Records from a data source:
::::

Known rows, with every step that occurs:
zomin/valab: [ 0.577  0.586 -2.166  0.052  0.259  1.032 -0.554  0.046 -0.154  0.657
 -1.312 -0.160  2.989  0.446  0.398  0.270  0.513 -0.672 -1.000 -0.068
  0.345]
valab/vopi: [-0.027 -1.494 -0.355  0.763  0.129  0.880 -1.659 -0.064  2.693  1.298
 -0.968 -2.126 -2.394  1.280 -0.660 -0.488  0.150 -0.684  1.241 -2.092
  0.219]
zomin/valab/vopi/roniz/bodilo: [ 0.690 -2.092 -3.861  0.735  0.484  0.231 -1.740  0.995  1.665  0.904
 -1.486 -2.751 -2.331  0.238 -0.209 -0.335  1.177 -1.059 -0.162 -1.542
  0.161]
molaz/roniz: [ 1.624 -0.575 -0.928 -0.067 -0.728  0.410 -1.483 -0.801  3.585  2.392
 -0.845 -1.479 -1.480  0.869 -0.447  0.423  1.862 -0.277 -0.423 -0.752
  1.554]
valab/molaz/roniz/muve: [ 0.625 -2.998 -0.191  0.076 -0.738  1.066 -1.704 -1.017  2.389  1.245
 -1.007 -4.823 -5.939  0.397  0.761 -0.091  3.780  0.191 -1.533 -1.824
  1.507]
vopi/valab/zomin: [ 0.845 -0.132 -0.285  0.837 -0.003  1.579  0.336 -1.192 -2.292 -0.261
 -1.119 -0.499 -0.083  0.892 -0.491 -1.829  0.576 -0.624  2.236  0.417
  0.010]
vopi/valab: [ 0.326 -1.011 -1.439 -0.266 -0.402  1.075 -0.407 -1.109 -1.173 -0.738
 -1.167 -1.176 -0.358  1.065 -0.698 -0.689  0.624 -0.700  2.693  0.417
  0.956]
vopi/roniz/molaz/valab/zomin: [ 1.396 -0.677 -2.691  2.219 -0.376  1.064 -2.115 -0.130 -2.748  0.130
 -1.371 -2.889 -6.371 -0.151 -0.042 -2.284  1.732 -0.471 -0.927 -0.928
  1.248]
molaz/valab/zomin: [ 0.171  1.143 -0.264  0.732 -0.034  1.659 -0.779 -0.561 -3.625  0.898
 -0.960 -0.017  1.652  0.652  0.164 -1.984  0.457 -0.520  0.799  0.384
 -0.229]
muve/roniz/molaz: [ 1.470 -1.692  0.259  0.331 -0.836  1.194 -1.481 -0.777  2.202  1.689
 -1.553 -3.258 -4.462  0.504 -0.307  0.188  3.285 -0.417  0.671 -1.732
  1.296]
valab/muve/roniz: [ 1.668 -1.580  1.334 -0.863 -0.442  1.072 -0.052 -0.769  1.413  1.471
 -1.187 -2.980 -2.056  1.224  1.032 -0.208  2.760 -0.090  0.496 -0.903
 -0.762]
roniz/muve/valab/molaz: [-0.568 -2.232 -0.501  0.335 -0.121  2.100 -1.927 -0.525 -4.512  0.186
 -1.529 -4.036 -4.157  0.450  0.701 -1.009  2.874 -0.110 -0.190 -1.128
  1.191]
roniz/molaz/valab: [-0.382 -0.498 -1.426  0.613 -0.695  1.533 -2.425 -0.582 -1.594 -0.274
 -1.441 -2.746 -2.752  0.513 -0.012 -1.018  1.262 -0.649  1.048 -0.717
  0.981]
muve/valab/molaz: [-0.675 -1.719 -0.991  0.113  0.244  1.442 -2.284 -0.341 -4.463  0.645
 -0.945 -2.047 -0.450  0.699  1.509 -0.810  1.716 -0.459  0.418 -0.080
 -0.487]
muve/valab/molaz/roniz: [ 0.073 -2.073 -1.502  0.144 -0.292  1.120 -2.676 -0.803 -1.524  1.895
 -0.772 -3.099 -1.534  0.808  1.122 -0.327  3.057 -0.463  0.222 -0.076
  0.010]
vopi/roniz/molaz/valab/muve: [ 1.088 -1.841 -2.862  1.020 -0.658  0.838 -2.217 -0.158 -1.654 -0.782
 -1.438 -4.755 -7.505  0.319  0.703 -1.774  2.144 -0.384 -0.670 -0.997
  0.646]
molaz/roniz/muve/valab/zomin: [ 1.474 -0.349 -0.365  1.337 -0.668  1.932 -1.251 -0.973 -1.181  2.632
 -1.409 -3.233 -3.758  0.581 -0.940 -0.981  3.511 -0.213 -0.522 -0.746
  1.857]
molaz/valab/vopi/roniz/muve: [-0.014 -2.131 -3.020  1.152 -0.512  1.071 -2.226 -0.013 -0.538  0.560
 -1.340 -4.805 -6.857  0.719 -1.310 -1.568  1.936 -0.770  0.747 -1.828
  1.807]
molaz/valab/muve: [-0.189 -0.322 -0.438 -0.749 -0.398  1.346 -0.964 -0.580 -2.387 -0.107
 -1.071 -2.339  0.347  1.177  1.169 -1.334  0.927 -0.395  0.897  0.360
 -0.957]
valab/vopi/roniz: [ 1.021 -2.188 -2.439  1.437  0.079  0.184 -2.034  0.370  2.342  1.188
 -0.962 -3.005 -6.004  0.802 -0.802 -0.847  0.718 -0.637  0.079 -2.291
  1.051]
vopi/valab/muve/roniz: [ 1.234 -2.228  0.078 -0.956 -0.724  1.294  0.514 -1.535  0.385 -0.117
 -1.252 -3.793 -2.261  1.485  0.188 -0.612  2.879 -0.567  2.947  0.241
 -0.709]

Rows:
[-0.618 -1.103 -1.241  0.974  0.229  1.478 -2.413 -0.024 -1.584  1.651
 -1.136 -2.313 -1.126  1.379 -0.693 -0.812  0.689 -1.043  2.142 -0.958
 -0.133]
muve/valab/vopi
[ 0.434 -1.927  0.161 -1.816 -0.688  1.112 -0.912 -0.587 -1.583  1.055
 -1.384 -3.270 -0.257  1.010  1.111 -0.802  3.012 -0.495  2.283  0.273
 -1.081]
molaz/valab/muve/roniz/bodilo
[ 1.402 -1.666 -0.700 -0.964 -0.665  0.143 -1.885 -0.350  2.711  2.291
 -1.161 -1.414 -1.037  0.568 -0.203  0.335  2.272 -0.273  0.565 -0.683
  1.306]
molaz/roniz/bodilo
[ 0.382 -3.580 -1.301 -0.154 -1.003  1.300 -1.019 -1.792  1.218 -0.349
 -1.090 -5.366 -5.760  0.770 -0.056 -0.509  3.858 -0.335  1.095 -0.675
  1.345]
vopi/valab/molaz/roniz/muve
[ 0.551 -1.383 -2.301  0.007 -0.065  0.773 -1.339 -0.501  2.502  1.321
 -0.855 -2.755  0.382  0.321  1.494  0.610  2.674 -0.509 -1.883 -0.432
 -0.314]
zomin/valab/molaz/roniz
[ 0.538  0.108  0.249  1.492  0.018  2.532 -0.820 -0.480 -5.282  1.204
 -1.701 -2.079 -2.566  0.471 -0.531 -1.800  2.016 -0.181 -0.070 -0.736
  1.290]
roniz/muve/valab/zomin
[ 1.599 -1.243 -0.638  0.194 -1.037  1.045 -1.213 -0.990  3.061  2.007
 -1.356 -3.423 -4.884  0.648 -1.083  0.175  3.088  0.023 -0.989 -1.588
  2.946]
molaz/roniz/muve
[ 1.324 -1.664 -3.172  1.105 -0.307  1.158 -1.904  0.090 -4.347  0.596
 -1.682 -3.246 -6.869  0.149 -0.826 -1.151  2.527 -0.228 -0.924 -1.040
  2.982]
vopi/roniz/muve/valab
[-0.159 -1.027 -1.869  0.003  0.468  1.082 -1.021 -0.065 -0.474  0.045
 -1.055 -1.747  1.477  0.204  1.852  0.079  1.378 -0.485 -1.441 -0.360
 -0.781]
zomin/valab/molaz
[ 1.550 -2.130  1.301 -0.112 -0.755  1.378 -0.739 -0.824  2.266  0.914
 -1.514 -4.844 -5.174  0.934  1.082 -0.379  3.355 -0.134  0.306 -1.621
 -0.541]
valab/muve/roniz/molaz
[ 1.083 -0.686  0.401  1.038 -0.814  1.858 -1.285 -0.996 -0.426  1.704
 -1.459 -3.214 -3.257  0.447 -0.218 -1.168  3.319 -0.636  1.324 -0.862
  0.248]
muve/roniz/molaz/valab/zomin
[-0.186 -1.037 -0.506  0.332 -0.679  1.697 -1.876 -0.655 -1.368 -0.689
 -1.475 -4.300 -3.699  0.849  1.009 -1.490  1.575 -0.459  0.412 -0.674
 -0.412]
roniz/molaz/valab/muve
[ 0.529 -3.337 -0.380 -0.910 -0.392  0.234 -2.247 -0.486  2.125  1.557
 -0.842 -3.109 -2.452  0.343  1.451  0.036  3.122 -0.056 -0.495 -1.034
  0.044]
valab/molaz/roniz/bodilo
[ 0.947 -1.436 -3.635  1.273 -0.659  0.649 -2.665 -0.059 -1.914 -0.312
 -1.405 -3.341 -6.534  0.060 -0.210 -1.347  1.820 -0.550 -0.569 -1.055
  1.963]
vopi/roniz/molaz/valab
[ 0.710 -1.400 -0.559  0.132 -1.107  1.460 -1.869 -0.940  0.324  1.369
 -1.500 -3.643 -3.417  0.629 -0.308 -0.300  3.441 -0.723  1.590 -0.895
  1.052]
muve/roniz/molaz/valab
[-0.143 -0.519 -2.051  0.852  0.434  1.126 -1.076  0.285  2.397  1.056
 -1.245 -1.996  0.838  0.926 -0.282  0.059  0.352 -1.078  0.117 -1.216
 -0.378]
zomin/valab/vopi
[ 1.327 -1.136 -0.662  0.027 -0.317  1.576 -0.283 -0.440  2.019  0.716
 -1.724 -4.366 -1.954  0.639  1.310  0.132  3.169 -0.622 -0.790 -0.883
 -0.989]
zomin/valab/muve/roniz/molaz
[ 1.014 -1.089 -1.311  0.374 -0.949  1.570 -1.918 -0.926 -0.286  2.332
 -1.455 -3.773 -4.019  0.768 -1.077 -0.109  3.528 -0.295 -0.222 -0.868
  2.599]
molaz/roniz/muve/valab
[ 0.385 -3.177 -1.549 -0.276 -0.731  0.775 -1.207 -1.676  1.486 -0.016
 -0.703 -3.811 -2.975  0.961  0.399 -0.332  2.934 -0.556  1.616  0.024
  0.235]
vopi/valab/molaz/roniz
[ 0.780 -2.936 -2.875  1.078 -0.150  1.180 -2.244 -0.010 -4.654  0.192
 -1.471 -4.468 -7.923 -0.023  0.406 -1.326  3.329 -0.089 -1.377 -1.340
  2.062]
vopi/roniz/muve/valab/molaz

::::

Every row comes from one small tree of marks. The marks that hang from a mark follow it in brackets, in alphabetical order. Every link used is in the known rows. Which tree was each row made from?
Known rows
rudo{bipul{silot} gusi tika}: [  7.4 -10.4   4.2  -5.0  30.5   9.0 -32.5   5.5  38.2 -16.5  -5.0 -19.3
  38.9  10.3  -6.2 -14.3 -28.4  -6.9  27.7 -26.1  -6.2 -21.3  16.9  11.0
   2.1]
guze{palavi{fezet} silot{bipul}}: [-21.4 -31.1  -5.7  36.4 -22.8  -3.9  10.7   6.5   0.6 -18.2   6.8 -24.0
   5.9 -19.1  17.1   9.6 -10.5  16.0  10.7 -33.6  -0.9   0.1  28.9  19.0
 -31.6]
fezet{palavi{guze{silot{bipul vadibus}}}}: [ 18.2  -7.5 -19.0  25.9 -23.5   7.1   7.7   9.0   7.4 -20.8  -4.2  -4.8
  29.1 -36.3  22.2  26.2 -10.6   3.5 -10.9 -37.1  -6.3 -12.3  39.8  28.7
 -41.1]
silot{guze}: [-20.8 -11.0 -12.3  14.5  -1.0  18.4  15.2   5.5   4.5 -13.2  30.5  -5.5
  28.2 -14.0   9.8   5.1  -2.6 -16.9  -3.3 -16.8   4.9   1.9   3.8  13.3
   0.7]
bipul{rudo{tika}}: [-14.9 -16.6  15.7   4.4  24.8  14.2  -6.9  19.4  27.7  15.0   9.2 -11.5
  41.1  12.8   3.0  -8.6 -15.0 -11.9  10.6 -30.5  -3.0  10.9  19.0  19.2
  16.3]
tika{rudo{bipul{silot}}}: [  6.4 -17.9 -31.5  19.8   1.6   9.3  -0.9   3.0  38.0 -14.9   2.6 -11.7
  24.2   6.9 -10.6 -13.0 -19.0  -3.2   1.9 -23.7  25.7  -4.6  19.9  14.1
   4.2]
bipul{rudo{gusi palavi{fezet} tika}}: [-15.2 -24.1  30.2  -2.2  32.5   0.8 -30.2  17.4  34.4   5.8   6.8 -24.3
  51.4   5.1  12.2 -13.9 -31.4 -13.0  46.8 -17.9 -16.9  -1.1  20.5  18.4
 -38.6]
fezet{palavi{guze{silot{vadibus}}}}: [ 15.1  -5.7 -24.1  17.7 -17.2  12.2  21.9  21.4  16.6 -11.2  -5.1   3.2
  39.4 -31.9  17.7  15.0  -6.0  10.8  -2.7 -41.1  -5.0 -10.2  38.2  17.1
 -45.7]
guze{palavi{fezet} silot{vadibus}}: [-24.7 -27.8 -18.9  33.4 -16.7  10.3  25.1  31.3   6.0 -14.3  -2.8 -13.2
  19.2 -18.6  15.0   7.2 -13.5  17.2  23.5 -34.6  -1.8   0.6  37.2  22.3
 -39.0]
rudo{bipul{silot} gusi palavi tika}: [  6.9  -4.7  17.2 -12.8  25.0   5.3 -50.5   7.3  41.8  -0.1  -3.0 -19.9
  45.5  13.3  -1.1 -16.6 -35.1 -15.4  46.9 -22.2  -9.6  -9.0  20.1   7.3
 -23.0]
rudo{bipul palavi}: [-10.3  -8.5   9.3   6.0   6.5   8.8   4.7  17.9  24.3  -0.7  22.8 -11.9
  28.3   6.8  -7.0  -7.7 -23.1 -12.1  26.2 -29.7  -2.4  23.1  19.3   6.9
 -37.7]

::::

What is expected:
Return only the number of lines above in which the string "bodilo" occurs.

Reply:
4